- Date: 28 April – 4 May
- Edition: 8th
- Surface: Hard
- Location: Guangzhou, China

Champions

Singles
- Térence Atmane

Doubles
- Ray Ho / Matthew Romios
| Guangzhou International Challenger |

= 2025 Guangzhou International Challenger =

The 2025 Guangzhou International Challenger, known as the Guangzhou Nansha Challenger, was a professional tennis tournament played on hardcourts. It was the 8th edition of the tournament which was part of the 2025 ATP Challenger Tour. It took place in Guangzhou, China between 28 April and 4 May 2025.
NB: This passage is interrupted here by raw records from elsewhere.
Known rows, with every step that occurs
runivot-zupupa-vediz-roba-rukof: [-10 -28  26  -2  -9 -27  19  38   8 -23   6  -1   5  -9  21   1  15 -30
 -18   5 -35   8 -19 -40 -25  17 -11  12  34 -21 -19 -29  -9  18  16 -20
 -12  -3 -27   6 -50 -21 -13  20]
zupupa-vediz-nered-bune: [  4 -15  26  10   0 -38  15 -13 -20  26   9 -17 -23  -6  11   2 -28   3
 -21   2 -63  22 -15   0 -21  35 -11 -25  14  10 -10 -19  -1  -6 -36  24
  12   6   7  -5 -19  -5 -13  27]
roba-vediz-nered-bune-sona: [ 23 -11  17  15  10 -29   3 -32 -27  22  -8 -18 -18  -7   5   8  25  -1
 -28 -19 -25   3  -8  -3 -44   9  24   4  14  44  11 -24 -11  13 -55  18
  10   9 -29   0  -4  -3 -15 -29]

==Singles main-draw entrants==
===Seeds===

| Country | Player | Rank^{1} | Seed |
|---|---|---|---|
| AUS | Adam Walton | 86 | 1 |
| USA | Brandon Holt | 110 | 2 |
| AUS | Tristan Schoolkate | 122 | 3 |
| FRA | Térence Atmane | 136 | 4 |
| AUS | Li Tu | 164 | 5 |
| FRA | Hugo Grenier | 175 | 6 |
| AUS | James McCabe | 176 | 7 |
| FRA | Constant Lestienne | 180 | 8 |

^{1} Rankings are as of 21 April 2025.

===Other entrants===
The following players received wildcards into the singles main draw:
- CHN Charles Chen
- CHN Te Rigele
- CHN Zhou Yi

The following player received entry into the singles main draw using a protected ranking:
- AUS Jason Kubler

The following player received entry into the singles main draw through the Junior Accelerator Programme:
- KOR Roh Ho-young

The following players received entry into the singles main draw as alternates:
- CHN Cui Jie
- Ilia Simakin
- CHN Sun Fajing

The following players received entry from the qualifying draw:
- AUS Moerani Bouzige
- USA Andre Ilagan
- USA Christian Langmo
- CHN Mo Yecong
- GBR Ryan Peniston
- GER Mats Rosenkranz

The following player received entry as a lucky loser:
- THA Kasidit Samrej

==Champions==
===Singles===

- FRA Térence Atmane def. AUS Tristan Schoolkate 6–3, 7–6^{(7–4)}.

===Doubles===

- TPE Ray Ho / AUS Matthew Romios def. USA Vasil Kirkov / NED Bart Stevens 6–3, 6–4.